Irvine turned the weanlings onto the crop 10 days ago and introduced the feed to the animals gradually – allowing fresh daily breaks while the animals adapt to the crop over a period of time; fresh water is available at all times.

In addition to the gradual introduction, a mineral bolus was also administrated to the weanlings as their iodine levels may become imbalanced from grazing these crops.

These crops contain goitrogens; these are substances that disrupt the production of thyroid hormones by interfering with iodine uptake in the thyroid gland and – after a series of biological reactions – lead to goiter.

In addition to iodine, the brassica is also low in minerals like: selenium; copper; and cobalt, hence it is essential that stock are given a bolus to correct imbalances.

There can also be dangers associated with toxicity. When you hit mid-February, these crops can become reproductive and farmers ideally would want to have them gone and utilised at that stage.

In addition, strip grazing will maximise utilisation and minimise wastage. Irvine is grazing the crop – downhill – in long narrow strips to ensure all animals can graze at the same time; this will minimise trampling of the crop at feeding.

Restart should not be fed in frosty conditions; where this is the case, frost should be allowed to thaw prior to moving the strip wire.

Measuring demand

One of the first steps farmers should take before grazing forage crops is to measure how much of the crop is available.

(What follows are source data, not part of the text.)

A landscape with many valleys, sampled at points; each row gives a point and its height.
A ball rolls from a point to whichever of its 2 nearest points has the largest drop for the distance, and stops where none of them is lower. Distance is the straight distance between rows; heights are no part of it.
resag: 28	0	16	6	25	2	5	8	2	3	2	35	-18	33	29	24	19	3	-7	1	0	-33	6	18  (h 523)
pozo: -38	-34	-24	33	1	7	34	-13	7	-22	-3	-17	23	-43	0	-54	15	-32	25	-8	-17	20	-28	-20  (h 408)
pilu: -14	-5	24	12	-25	10	14	10	21	-13	-17	3	-22	-23	18	-13	17	-22	2	-14	0	-22	-12	-1  (h 206)
kibil: -8	-3	-23	-7	10	5	28	-5	1	-23	17	39	21	9	30	54	14	28	-25	29	5	-15	15	-21  (h 715)
lebav: -2	11	-20	-13	9	9	-13	13	5	-19	9	12	-5	26	8	13	6	-23	0	-24	23	-38	6	12  (h 682)
Gero: 11	-10	11	25	-1	-2	18	-13	-23	20	24	9	-15	-6	0	-25	-1	11	-11	27	-6	23	26	33  (h 743)
ruro: 2	35	11	-11	20	-22	-32	-13	-14	33	-22	-4	-21	25	-43	6	-18	-19	12	-29	18	15	3	-1  (h 387)
Suzu: -8	-4	-7	-9	-9	5	-3	32	-2	-22	-1	6	15	-30	0	-6	18	-22	33	11	4	-9	-38	25  (h 313)
nus: 13	28	6	-26	32	-31	-30	15	-18	24	-14	-4	0	40	-41	6	-23	-6	23	-23	16	3	-16	25  (h 357)
mibu: 8	-17	19	-4	-11	-28	24	-5	1	-6	4	7	7	30	17	36	-27	63	-20	18	11	-19	14	-22  (h 177)
mil: -19	-17	23	23	-32	2	3	-3	8	-7	-13	-40	22	-41	18	-43	0	4	8	-41	-12	8	-14	-6  (h 302)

This can be achieved by taking a quadrant cut from the paddock and weighing the resulting sample.

From the results, farmers will be able to judge the daily forage crop allowance, whilst also allowing them to budget how many days grazing the crop will provide.

Items needed:

  • Quadrant (0.5m x 0.5m);
  • Shears;
  • Weighing scales;
  • Plastic bag.

Using the quadrat, a number of representative samples should be taken to get an accurate estimation of yield.

All material within the quadrat should be cut with the shears to a residual height of 10cm; all harvested material should be placed in the plastic bag and weighed on a scales – making sure the weight of the bag is subtracted.

To calculate DM yield/ha, multiply the fresh weight per m² by 40,000 and then multiply by the expected DM percentage; the forage rape/kale hybrid has a DM value of approximately 12%.

Example:
  • Total DM yield (kg/ha) = Fresh weight (kg) x 40,000 x DM%;
  • Total DM yield (kg/ha) = 1kg x 40,000 x 0.12 = 4,800kg DM/ha.

Generally speaking, out-wintered animals have a daily DM intake requirement of 3% of liveweight.

For example, a 270kg animal will require 8.1kg of DM/day. But, only 70% of this can be made up of the hybrid brassica leaving the crop requirement at 5.6kg of DM/day; the outstanding 2.5kg of DM being made up of silage, hay or straw.